発電所がUSBメモリでマルウェアに感染する事態も――米セキュリティ機関が報告

発電所の業務運営を担うコンピュータが、バックアップやソフトウェアアップデートのために使われたUSBメモリ経由でマルウェアに感染した。

» 2013年01月17日 07時33分 公開
[鈴木聖子,ITmedia]

 米国で2012年末にかけて、発電所2カ所がUSBメモリ経由でマルウェアに感染していたことが分かった。米国土安全保障省の産業制御システムセキュリティ管轄機関「ICS-CERT」が2012年10〜12月期の報告書で明らかにした。

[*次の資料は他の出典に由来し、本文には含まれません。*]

There are 3 ways to turn a row about zero (a turn may also mirror it). The second row of each pair is the first, turned, with some noise. The first 18 pairs use one turn. New pairs use 2 turns, one after the other, and a turn may come again.
In the rows, zero is written as 128.
Known pairs, each followed by its turns in order:
[ 83 112  91 175  80]
[ 46 109 152 128  97]  Q

[153 137 179 156 177]
[131  51 140 123 125]  V

[ 82 112 151 138 113]
[122  94 134 149  87]  Q

[152  77  77 156 149]
[ 98 137 194 127  88]  N

[127 174 147 155 136]
[142  90 105  93 124]  N

[152  78  78 166 108]
[ 56 159 124 151 150]  Q

[ 78 151 150 128  84]
[129  77 173 124  89]  Q

[120  92 136 150  89]
[151 142  85 121 160]  V

[167  97 145 109 106]
[149 134 117  65 134]  V

[168 147 149 160  99]
[169 114  94 113  97]  V

[155  79 108 178 139]
[116 128 165 138  59]  N

[ 89 131 156 158  77]
[123 124  52 144 136]  V

[136 121  84 112 130]
[103 144 164 118 143]  N

[126 173 172  77 106]
[124 121  57 137 183]  N

[173 155 154  89 142]
[189 133 134 119 166]  Q

[144 140 155 158 114]
[124  85 125 137 155]  Q

[138 143 139  78 122]
[112 134 104 147 172]  N

[105 122  91 171 149]
[146 121 142 182 153]  V

New pairs. What belongs after each?
[ 96 138 134  86 138]
[ 94 137  82 124 122]  Q N

[180 114 131 149 146]
[138 118 165 170 126]  Q V

[173 112  91  95 158]
[188  95 144 152 142]  V Q

[ 87 100 100 123 102]
[165 154  80 117 124]  Q N

[161 175 127 119  97]
[114 121 189 127 143]  V Q

[171  76  79 108 139]
[158  90 125  69 155]  Q N

[157 141  82 131 112]
[157 121 148 124  90]  N Q

[119  87 143 104 103]
[158 154 126  98 112]  V Q

[ 77 163  95  78 139]
[ 94 117  75 188 110]  V V

[139 178 146  79 138]
[127 112 176 142  89]  V Q

[123 163 134 122  95]
[163 131 128 162 125]  Q Q

[ 93 109 107 125 136]
[133 165 107 112 136]  Q N

[168 181 108 120 163]
[ 88 105 151 147 186]  Q N

[151 141  85 161 133]
[147 150 118  98  87]  Q Q

[158 157  89 127  89]
[152 148  98 114  69]  V V

[170 123 113 120 176]
[132 137 171 152  84]  Q V

[ 89 148  81 103 164]
[185 105  92 102 113]  V N

[147  84 114  95 177]
[145  82 102 171 145]  V N

[ 93  86  83 105 152]
[167  95  73  98 117]  V Q

[166 163 146  86 144]
[119 128 162 161 180]  N V

[122  96 107 163 144]
[136 128  80 129 150]  V Q

[ 91  89 156  84  93]
[115  64 136 160 153]  Q Q

[ 97 180 106  93 177]
[125  71 159 189 132]  N N

[156 114 154 100 123]
[139 109  95 125 158]  Q Q

[126  82 156 154 161]
[171 150 129 171 137]  Q V

[167 156 148 110 167]
[160 149 173 161 121]  N N

[180 111  89 168 136]
[154 124 123 152 199]  V Q

[156 100 129 143 169]
[133  96 142  84 151]  V V

[ 95 170  82 123 148]
[168 119  92  90  92]  V N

 報告書によると、ICS-CERTが最近対応に当たった事例では、発電所の従業員が制御システムの設定バックアップ用に普段から使っていたUSBメモリに不具合が起きたため、IT担当者が調べたところ、このUSBメモリがマルウェアに感染していたことが判明。うち1件は高度な機能を持つ既知のマルウェアだった。

 ICS-CERTの調査員が発電所に出向いて調査した結果、問題のUSBメモリが使われていたマシンのうち、コントロール業務運営に欠かせないエンジニアリングワークステーション2台でマルウェア感染が見つかり、駆除に当たった。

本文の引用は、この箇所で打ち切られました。